Stephan Nordeng, a subsurface geologist with the North Dakota Geological Survey, also studies the Bakken. He is currently researching how temperatures, kinetic energy and pressure determine oil generation rates in source bed rocks. Nordeng documented the work in a report, “Building the Science for Advancing Oil and Gas Exploration and Development in the Williston Basin.” Because oil generation rates are related to chemical reactions that occur in organic matter, these studies are focused on defining the relevant physical and chemical properties of the petroleum-generating systems in the Williston Basin, Nordeng said in the report. “These include the chemical properties of the stratigraphic section that controls subsurface temperatures.”

According to Nordeng, petroleum accumulations in the Bakken happen as a result of two processes interacting: organic-rich shales producing petroleum and the ability of the petroleum to flow into the pores of surrounding rocks.  Although most traditional oil and gas exploration efforts sought out highly permeable reservoirs (large pores), resource plays such as the Bakken that have low-permeability rates are actually great oil producers. The low-permeability rates require high-pressure outputs by the petroleum flowing into the rock pores, a process that pushes water out of the pores.

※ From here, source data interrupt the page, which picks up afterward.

Each row of a before or after table is a point. The points were changed in one or more steps. Then noise was added and the rows were shuffled. The steps act on how far a point lies along the listed directions, d1 being the first. Write out the steps. A step turns or swaps two directions, mirrors them in a line or flattens them onto one, adds a multiple of one to another, or multiplies one. Angles are multiples of 10 degrees, from the lower direction toward the higher: turns from -170 to 170, lines from 10 to 170 but not 90. Use the fewest steps. Two steps may share a direction if one is a turn and the other turns, adds or multiplies; they go together, in the order done. Otherwise the lowest direction goes first.
(in the rows, 128 means zero)

Directions:
(1): [145 118  81]
(2): [129 178 117]
(3): [ 80 125 111]
Before (14 x 3):
[[127 153 169]
 [138 197 155]
 [124 101  64]
 [112 117  77]
 [145 141 167]
 [130  96  82]
 [135 122 103]
 [181 142 147]
 [182 151 167]
 [155 125 135]
 [109 110  69]
 [ 99 109  88]
 [117 107  92]
 [148 142 116]]
After, 14 rows:
[[ 96  94 151]
 [140 168 110]
 [ 97  90 134]
 [126 110 143]
 [146 156 116]
 [ 96  81 149]
 [128 131 154]
 [105  73 156]
 [169 155 143]
 [148 127 129]
 [159 135 146]
 [128 198 155]
 [114  93 135]
 [118  74 140]]
Steps: mirror d1 and d2 in the line at 120 degrees; multiply d3 by 0.7

Directions:
(1): [112  79 155 124]
(2): [ 85 153 144 100]
(3): [163 128 143  83]
Before, 11 rows:
[[112 124 132 137]
 [123 140 120 134]
 [128 121 121 140]
 [172 145 143  84]
 [126 133 131 128]
 [135 127 132 109]
 [149 100 135 116]
 [115 131 118 136]
 [133 146 133 120]
 [119 137 120 132]
 [143 124 124 137]]
After (11 x 4):
[[221 149 169   8]
 [180 109 135  95]
 [ 99 120 127 157]
 [143 131 122 135]
 [111 141 122 140]
 [107 135 120 141]
 [154 124 140  88]
 [119 126 114 150]
 [100 129 114 156]
 [136 144 143 107]
 [125 131 133 129]]
Steps: turn d1 and d2 by -30 degrees; multiply d3 by 2.5

Directions:
(1): [135 177 142 125  85 153]
(2): [152 146 171  94 154 102]
Before, 12 rows:
[[124 136 127 124 115 143]
 [118 137 121 156 100 155]
 [146 130 134 118 143 114]
 [105 108  99 144 119 139]
 [152 131 141 119 135 120]
 [134 125 119 139 133 133]
 [127 136 116 119 139 141]
 [123 166 117 141  87 154]
 [112 118 101 149 122 141]
 [130 158 114 142  84 176]
 [130 117 129 122 140 121]
 [112 123  98 141 109 154]]
After (12 x 6):
[[169 144 171  95 154 101]
 [ 90  98  70 192  90 171]
 [138 133 141 114 135 122]
 [126 135 113 121 139 142]
 [ 98  96  55 181  92 182]
 [129 123 108 147 123 141]
 [163 149 166  94 156  99]
 [ 80  92  41 185  81 183]
 [ 85 101  54 186  90 172]
 [ 77  94  48 185  79 175]
 [ 98 114  73 170 101 154]
 [117 119 114 132 120 142]]
Steps: multiply d1 by 0; multiply d2 by 3

Directions:
(1): [121 150 154 135  84 157 105  79]
(2): [101 135 152 130 165 156  77 155]
Before:
[[131 124 118 124 146 108 139 160]
 [102 144 140 136 105 145  95 119]
 [158 114  81 127 135 101 179 132]
 [127 138 107 134  97 121 160  94]
 [169 114  71 125 108 103 186 148]
 [ 94 151 157 125 139 169  58 126]
 [141 117 103 140 176 124 145 159]
 [144 112 130 128 123 127 143 113]
 [135 143 163 133  60 172 136  46]
 [ 94 154 160 124 136 162  79 135]
 [124 126 135 135  60 121 146  79]]
After, 11 rows:
[[144 108 126 128 129 121 146 118]
 [132 125 118 123 146 109 139 160]
 [102 145 144 136  97 149  90 109]
 [136 139 156 132  69 166 141  56]
 [127 118 127 132  74 111 153  96]
 [ 89 161 170 128 117 184  46 101]
 [ 91 163 172 127 117 174  69 115]
 [129 131  99 132 111 112 167 109]
 [172 104  60 122 128  89 198 172]
 [160 105  72 124 151  91 187 149]
 [142 118 105 140 172 125 146 155]]
Steps: add 0.5 times d2 to d1

Directions:
(1): [153 125 172 140  77  91 118 112 155]
(2): [141 121  77 182 119 141 119  96 154]
(3): [144 106 103  71 111 136 165 102 154]
(4): [173  84 143 124 178 121 101 110 123]
(5): [ 91  74 139 156 135 107 173 130 126]
Before, 12 rows:
[[150 186  98 123  72 144 121 113 148]
 [ 92 122  76 105 121 168 162 144 139]
 [177  65 113 134 114 133 139  98 171]
 [148 125 134  84 196 148 148 133 102]
 [127 169 150 165  91  92  89 137 117]
 [149 132 163 104 158 102 117 123 116]
 [ 96  87 102 123 165 152 158 104 123]
 [119  63 162 165 128  84 125 125 110]
 [128 165 134  92 108 137 118 150 114]
 [ 97 166  57 157 120 157 145 141 123]
 [121  96 101 156 171 136 122  97 110]
 [ 95 165  83  62 115 157 151 139 121]]
After (12 x 9):
[[149 112 154  94 162 117 115 142 101]
 [164 104 160 135 101  75 103 101 139]
 [159  60 125 130 172 112 144 104 132]
 [ 91 173 138 123 159 140 162 169  86]
 [113 105  71 127  99 158 181 128 156]
 [149 108 101 191 174 128  96 131 117]
 [121 169 114 126  50 121 111 121 130]
 [131 122  88 141 176 169  96 142 122]
 [106 150 167  98 118 105 152 131 120]
 [ 82 151 103 175 118 129 127 124 119]
 [ 89 167  90 149 138 170 119 118 116]
 [136 110 111 100 205 144 103 139 100]]
Steps: turn d1 and d3 by 50 degrees; turn d4 and d5 by 150 degrees; turn d2 and d5 by 30 degrees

“It is the presence of these abnormally high fluid pressures, caused by oil generation and expulsion, that permits substantial oil and, to a lesser degree, gas production to be obtained from the horizontally drilled and hydraulically stimulated reservoirs surrounding the Bakken source rocks,” he said. “Understanding the processes that cause overpressurized reservoirs may provide insights that can be used to explore for other similar petroleum accumulations.”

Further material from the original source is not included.